You can browse the full list and download individual features at https://alphapulldown.s3.embl.de/index.html or https://s3.embl.de/alphapulldown/index.html.
Installation
[!NOTE] For EMBL cluster users: You can access the directory with generated features files at
/g/alphafold/input_features/
To access the Features Database, you need to install the MinIO Client (mc).
Steps:
- Download the
mcbinary. - Make the binary executable.
- Move it to your
PATHfor system-wide access.
Example for AMD64 architecture:
curl -O https://dl.min.io/client/mc/release/linux-amd64/mc
chmod +x mc
sudo mv mc /usr/local/bin/
Verify installation:
To ensure mc is correctly installed, you can run:
mc --help
Configuration
Set up an alias for easy access to the AlphaPulldown Features Database hosted at EMBL:
mc alias set embl https://s3.embl.de "" "" --api S3v4
This alias allows you to interact with the Features Database as if it were a local directory.
Downloading Features
Once mc is installed and configured, you can start accessing the Features Database. The mc commands mimic standard bash commands.
List available organisms:
To view the list of available organisms with precomputed feature files, run:
mc ls embl/alphapulldown/input_features
Each organism directory contains compressed .pkl.xz feature files, named according to their UniProt ID.

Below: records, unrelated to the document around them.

Below is a small trained network, with its code and all its weights. Each question gives an input and a target symbol and asks what happens when units are switched off, that is, made to give their printed mean instead of their output.

import numpy as np


def w(rows, s, z=0):
    codes = np.array(rows[::2]) - 128.0
    scale = np.full(codes.shape[1], s)
    scale[-1] = z or s
    return codes * scale


def f(y):
    return y / 2 * (1 + np.tanh(0.7978845608 * (y + 0.044715 * y**3)))


def softmax(a):
    e = np.exp(a - a.max(-1, keepdims=True))
    return e / e.sum(-1, keepdims=True)


def log_softmax(a):
    a = a - a.max(-1, keepdims=True)
    return a - np.log(np.exp(a).sum(-1, keepdims=True))


def net(x, mask):
    ids = ['βγδζηθξπτφψ'.index(c) for c in x.split()]
    T = len(ids)
    res = E[ids] + P[:T]
    u = 0
    for l in range(2):
        r = res
        for j in range(2):
            rows = slice(3 * j, 3 * j + 3)
            q, k, v = (r @ M[l][rows].T for M in (Q, K, V))
            z = softmax(np.where(np.tri(T) > 0, q @ k.T / 3**0.5, -1e9)) @ v
            o = O[l][rows]
            res = res + np.where(mask[u + j], z, o[:, -1]) @ o[:, :-1]
        u += 2
        y = f(res @ A[l][:, :-1].T + A[l][:, -1])
        res = res + np.where(mask[u : u + 8], y, B[l][:, -1]) @ B[l][:, :-1]
        u += 8
    return log_softmax(res[-1] @ U[:, :-1].T + U[:, -1])


Q, K, V, O, A, B = {}, {}, {}, {}, {}, {}
E = w([
[88,124,126],'β',
[144,108,250],'γ',
[94,118,112],'δ',
[146,122,122],'ζ',
[56,127,111],'η',
[244,143,49],'θ',
[170,78,105],'ξ',
[227,76,66],'π',
[111,146,91],'τ',
[209,107,115],'φ',
[160,181,23],'ψ',
],0.016)
P = w([
[130,137,171],'0',
[191,230,201],'1',
[70,29,66],'2',
[101,142,163],'3',
[196,255,181],'4',
[36,28,42],'5',
[104,137,152],'6',
[180,234,175],'7',
],0.0081)
Q[0] = w([
[33,63,1],'L0H0',
[88,120,226],'L0H0',
[179,230,127],'L0H0',
[75,72,96],'L0H1',
[124,204,36],'L0H1',
[190,71,77],'L0H1',
],0.0089)
K[0] = w([
[65,210,155],'L0H0',
[255,113,65],'L0H0',
[153,69,69],'L0H0',
[202,191,125],'L0H1',
[146,156,48],'L0H1',
[213,115,90],'L0H1',
],0.0089)
V[0] = w([
[95,98,164],'L0H0',
[148,119,160],'L0H0',
[51,254,147],'L0H0',
[75,65,204],'L0H1',
[181,207,106],'L0H1',
[192,112,131],'L0H1',
],0.008)
O[0] = w([
[90,144,69,78],'L0H0',
[68,89,244,157],'L0H0',
[70,144,106,5],'L0H0',
[99,140,122,43],'L0H1',
[152,192,40,223],'L0H1',
[200,126,2,235],'L0H1',
],0.0062,0.0027)
A[0] = w([
[84,107,146,190],'L0N0',
[190,107,168,212],'L0N1',
[96,47,143,167],'L0N2',
[160,138,157,78],'L0N3',
[244,57,186,215],'L0N4',
[8,137,64,252],'L0N5',
[111,132,153,30],'L0N6',
[143,9,66,123],'L0N7',
],0.012,0.0037)
B[0] = w([
[102,122,215,141],'L0N0',
[117,172,79,195],'L0N1',
[77,142,175,148],'L0N2',
[112,167,73,143],'L0N3',
[73,230,109,247],'L0N4',
[206,108,109,169],'L0N5',
[79,109,103,123],'L0N6',
[2,193,139,177],'L0N7',
],0.0074,0.013)
Q[1] = w([
[158,157,194],'L1H0',
[171,92,108],'L1H0',
[196,164,163],'L1H0',
[159,125,95],'L1H1',
[141,155,118],'L1H1',
[10,81,206],'L1H1',
],0.012)
K[1] = w([
[146,138,211],'L1H0',
[109,134,148],'L1H0',
[105,169,144],'L1H0',
[68,129,34],'L1H1',
[210,193,29],'L1H1',
[1,202,201],'L1H1',
],0.0087)
V[1] = w([
[210,140,159],'L1H0',
[149,254,210],'L1H0',
[106,63,87],'L1H0',
[135,98,225],'L1H1',
[127,172,158],'L1H1',
[152,156,222],'L1H1',
],0.0068)
O[1] = w([
[226,169,192,116],'L1H0',
[189,129,102,244],'L1H0',
[162,213,193,70],'L1H0',
[171,161,90,40],'L1H1',
[16,202,175,171],'L1H1',
[2,38,116,119],'L1H1',
],0.0056,0.011)
A[1] = w([
[13,84,134,2],'L1N0',
[238,113,63,189],'L1N1',
[222,92,95,153],'L1N2',
[133,93,140,128],'L1N3',
[128,213,133,103],'L1N4',
[97,246,116,93],'L1N5',
[71,111,236,162],'L1N6',
[170,26,167,199],'L1N7',
],0.011,0.0064)
B[1] = w([
[182,154,212,166],'L1N0',
[123,139,197,185],'L1N1',
[50,89,231,147],'L1N2',
[152,156,137,123],'L1N3',
[119,66,147,204],'L1N4',
[164,105,111,252],'L1N5',
[120,40,55,168],'L1N6',
[254,50,139,132],'L1N7',
],0.0078,0.017)
U = w([
[179,51,100,86],'β',
[24,101,168,185],'γ',
[146,198,223,108],'δ',
[219,177,113,254],'ζ',
[175,158,231,146],'η',
[64,122,1,7],'θ',
[191,83,103,169],'ξ',
[17,253,139,22],'π',
[195,36,92,56],'τ',
[173,176,65,139],'φ',
[120,181,138,224],'ψ',
],0.0077,0.0027)

Each question gives the input, a string of symbols that net reads in full, and the target symbol t.
The units are the heads (3 rows each of Q, K, V and O) and the neurons (one row each of A and B). Each row of codes is followed by its name. A weight is (code - 128) times the scale printed after its matrix; where a second scale follows, it is the last column's (O, A, B and U).
mask holds one flag per unit, layer by layer, with each layer's heads first. A switched-off unit (its flag False) gives its mean, the last column of its rows in O or B, instead of its output. The means were averaged over made-up inputs and are rounded, as every weight is.
A unit's drop is (log p(t) with every unit on - log p(t) with that unit switched off) / (log p(t) with every unit on - log p(t) with every unit switched off).
The circuit of an input: a set's keep is (log p(t) with only the set's units on - log p(t) with every unit switched off) / (log p(t) with every unit on - log p(t) with every unit switched off). Starting from the 12 units with the biggest drops (on a tie, the unit counted first), units are removed one at a time, each time the one whose removal leaves the highest keep (on an exact tie, the one counted first), for as long as the keep stays at least 0.8.
units of the circuit, in order: the units of the circuit, biggest drop first
unit that matters most: the unit with the biggest drop
k most important neurons: the k neurons with the biggest drops, biggest first
heads that matter: for each layer, one digit per head in row order, 1 if its drop is at least 0.15 and else 0, layers parted by /
input ζ θ γ θ η ψ δ φ, target η: 3 most important neurons	L0N5; L1N1; L1N2
input θ ζ θ, target θ: units of the circuit, in order	L0N7; L1N0
input γ τ δ γ ζ φ, target γ: 2 most important neurons	L0N7; L0N4
input γ π η γ θ θ, target θ: heads that matter	01 / 00
input φ γ ξ, target γ: units of the circuit, in order	L0H0; L0N7
input η θ φ, target θ: unit that matters most	L0N7
input γ θ φ, target θ: units of the circuit, in order	L0H1; L0N7
input τ δ τ φ γ ξ π, target θ: 2 most important neurons	L0N7; L1N1
input η γ π, target γ: 2 most important neurons	L0N7; L1N0
input π δ φ γ γ φ, target γ: heads that matter	10 / 01
input γ π η φ γ ψ φ φ, target η: heads that matter	00 / 11
input ψ ζ γ η θ, target η: units of the circuit, in order	L1N1; L1N2; L0N7
input π γ η β β ψ η τ, target η: heads that matter	10 / 01
input τ η β ξ η τ γ, target γ: 2 most important neurons	L1N6; L0N5
input β δ φ π, target θ: units of the circuit, in order	L0N7; L1N1; L1N0
input φ γ φ θ γ, target ζ: unit that matters most	L0N4
input η π ψ β ξ γ γ, target γ: units of the circuit, in order	L0H1; L1N6
input φ ψ θ τ γ φ η γ, target ζ: heads that matter	10 / 10
input γ ξ ξ, target γ: 2 most important neurons	L1N0; L1N6
input ζ γ γ β, target τ: unit that matters most	L0N4
input φ π ξ, target π: heads that matter	00 / 00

Download specific protein features:
For example, to download the feature file for the protein with UniProt ID Q6BF25 from Escherichia coli, use:
mc cp embl/alphapulldown/input_features/Escherichia_coli/Q6BF25.pkl.xz Q6BF25.pkl.xz
Download all features for an organism:
To download all feature files for proteins from a specific organism, such as E. coli, copy the entire directory:
mc cp --recursive embl/alphapulldown/input_features/Escherichia_coli/ ./Escherichia_coli/
Alternatively, you can mirror the contents of the organism’s directory, ensuring all files are synced between the source and your local directory:
mc mirror embl/alphapulldown/input_features/Escherichia_coli/ Escherichia_coli/
This command mirrors the remote directory to your local system, keeping both locations in sync.